UK gyms, pools and leisure centres on financial ‘cliff edge’ without support

Gyms during Covid

Gyms, pools and leisure centres are facing a “huge cliff edge” and urgently need more government support as the impact of the third lockdown starts to bite, a parliamentary committee has been told.

Leading figures in the sector also warned MPs the “devastating effect” of leisure facilities being permanently shut risked a return to the Victorian ages – with children from working class and diverse backgrounds finding it harder to become Team GB Olympians.

Rebecca Passmore, the managing director of PureGym – which has more than 1.1 million members – said that while the fitness sector had benefited from the furlough scheme, another 60-90 days of lockdown would put many businesses at risk.

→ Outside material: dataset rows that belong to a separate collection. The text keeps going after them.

188,374,388,91,321,782 -> 782
-326,25,564,-610,-637,-665,-113 -> -113
-41,-3,39,-43,7,27 -> 27
51,67,24,71,76 -> 76
-6,34,-45,-2,-35 -> -35
-25,-6,-27,39,-3 -> -3
---
[[-52   2   1  67]
 [ 56  -2  -1 -76]] -> -52

[-17  45   1 -25 -62 -86 -31] -> -62

[ 21 -37  27 -13 -23 -63 -25] -> -37

[ 75 -73   0 -29] -> -29

[[-13   4 -12   7  15]
 [ 31   4 -71   7   9]] -> -13

[-12  24 -64 -45  46] -> -45

[-16  13 -67 -37] -> -37
---
array([ 19,  30,   0, -44,  12, -41,  86]) => 19, 86

array([-79,  37,   5, -18]) => -79, -18

array([51, -1, 64, 40, 45, 10]) => 51, 10

array([[ -1,  -6,  -3,  -2,   3,   0],
       [-60, -51,  36,  56,   1,  65]]) => -1, 65

array([[ 87,  30,  75, -63],
       [ 42,  13,  78,  -7]]) => 87, -7

array([[-26,  25, -73, -22,  10, -69],
       [ -6, -21, -36, -40,  48, -46],
       [-22,  25, -69, -19,   3, -67]]) => -26, -67
---
array([[-0.16, -0.01, -0.12,  0.03, -0.28, -0.44],
       [ 0.40, -0.34, -0.46,  0.20, -0.20, -0.20],
       [-1.17, -1.74,  0.95,  1.55, -0.32,  0.05]]) -0.16

array([[-0.666, -0.878, -0.809, -0.389],
       [ 0.464, -0.546,  0.558, -0.200],
       [ 1.602,  2.205,  1.803, -1.306]]) -0.666

array([[ -7.288,  -9.793,  -3.016,  -1.824,  14.526,   4.481,  -1.373],
       [ -4.549,  -5.687,   6.917, -12.338,  -6.053,  -3.012,  -1.267],
       [  2.962,   2.909,   6.626, -10.481, -12.442,  -3.744,  -1.625]]) -7.288

array([[-0.897,  0.225,  0.315, -0.448,  0.097],
       [ 0.292,  0.191, -0.219,  2.126, -0.194],
       [-1.322,  0.194, -0.117,  0.775,  0.261]]) -0.897

array([[ 1.670,  1.551,  0.613,  0.059],
       [ 1.346, -1.269,  0.791, -0.772],
       [-1.605,  0.474,  1.897,  1.480]]) 1.670

array([[-0.12,  0.19, -0.08, -0.03],
       [-0.15, -0.08,  0.14, -0.15],
       [-0.16,  0.00,  0.17, -0.03]]) -0.12
---
[[801, 192, 855, 891], [747, 346, 678, 891]] gives 678
[[6209, 5484, 5075, 5283, 4909, 4280], [6630, 5191, 5894, 7055, 8672, 6510], [6708, 5539, 6901, 5738, 2990, 7631]] gives 8672
[[4, 7, 4, 2, 3, 3, 2], [1, 3, 2, 5, 4, 4, 3]] gives 4
[[65, 40, 49, 18, 44, 40, 79], [66, 31, 41, 14, 47, 34, 89], [73, 33, 80, 24, 34, 39, 66]] gives 34
[[143, 126, 137, 140, 79, 142], [191, 52, 189, 200, 96, 212]] gives 96
[[-13, -648, -210, -22, 649, 283, 687], [37, -61, -312, 628, 117, 136, 254]] gives 136
[[39, 77, 40, 70, 66, 60, 45], [45, 58, 27, 76, 64, 76, 68], [38, 95, 61, 62, 69, 44, 23]] gives 76
[[8358, 5107, 3994, 3020, 2842, 4406], [8151, 4674, 3930, 3105, 5111, 2352], [5229, 5582, 4065, 2852, 6228, 7022]] gives 5111
[[53, 58, 45, 93, 77], [47, 64, 76, 60, 73], [58, 25, 21, 1, 12]] gives 60
---
Input: [  9 139  87 219 178   6 193]
Output: 6

Input:
[[ 43 189  87 119]
 [ 33 203  89 133]
 [ 54 160  85  99]]
Output: 87

Input: [ 8 29 15 83]
Output: 15

Input:
[[6 4 2 5 4]
 [5 6 8 6 6]
 [6 5 8 7 5]]
Output: 5

Input: [2 9 2 2 1]
Output: 2

Input: [157 366 836 324]
Output: 836

Input: [-38  36 -19 -36 -32]
Output: -36

Input: [17 84 89 53]
Output: 89

Input:
[[5 2 5 9]
 [8 3 5 8]
 [7 3 8 5]]
Output: 5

“Gyms have had no income for 34 of the last 54 weeks,” she told MPs on the digital, culture, media and sport select committee. “We have had no revenue coming in. We haven’t been able to do click-and-collect or takeaways. It’s clearly taking its toll on operators. Balance sheets are being pushed to their limits.”

That message was echoed by Rich Emerson, the chief executive of the Climbing Academy, who warned MPs: “I think there is a real risk to the whole industry. We’ve seen incomes stopped, our costs remain, we’ve seen our balance sheets eroded and our cash go out the door.”

Emerson urged the government to apply the same VAT rules to the physical active sector as it does the hospitality industry, which has had to pay the government only 5% of the 20% VAT it has collected in lockdown.

Meanwhile Passmore called on the government to extend the rent holiday and to also legislate so that the burden of rent was shared between landlord and tenants during the lockdown.

“There’s this huge cliff edge that’s coming without any legislation,” she said. “I just don’t see how the rules are fair for operators like ourselves and more importantly the smaller, independent owners. They’re going to have to remortgage and, worse still, hand back properties that they’ve pumped their life savings into.

“We have tried to have a dialogue with landlords, but at present only 15% of them have actually come to the table with anything meaningful. Deferrals are not meaningful. What we’re asking for is a landlord and operator share of social responsibility.

“I fear that the sector as a whole is going to suffer from an economic long Covid. Ultimately, we will see over a prolonged period of time operators go out of business, the public will have less places to be able to exercise and improve their physical and mental wellbeing.”

That message was backed by the chief executive of ukactive, Huw Edwards, who represents more than 4,000 gyms and leisure centres. He said it was vital the government came up with a plan for three phases – survival, recovery, and development – across 2021. He also warned the loss of potential around physical activity would have an impact on the future successes of the nation in terms of elite performance.

“The people who represent us on the national stage have come from a local pool, a gym, a leisure centre, a local football team,” he told MPs. “And unless we want to go back to Victorian ages and just be represented by a very narrow part of society, we need to preserve these facilities in order to support our elite sport going forward.”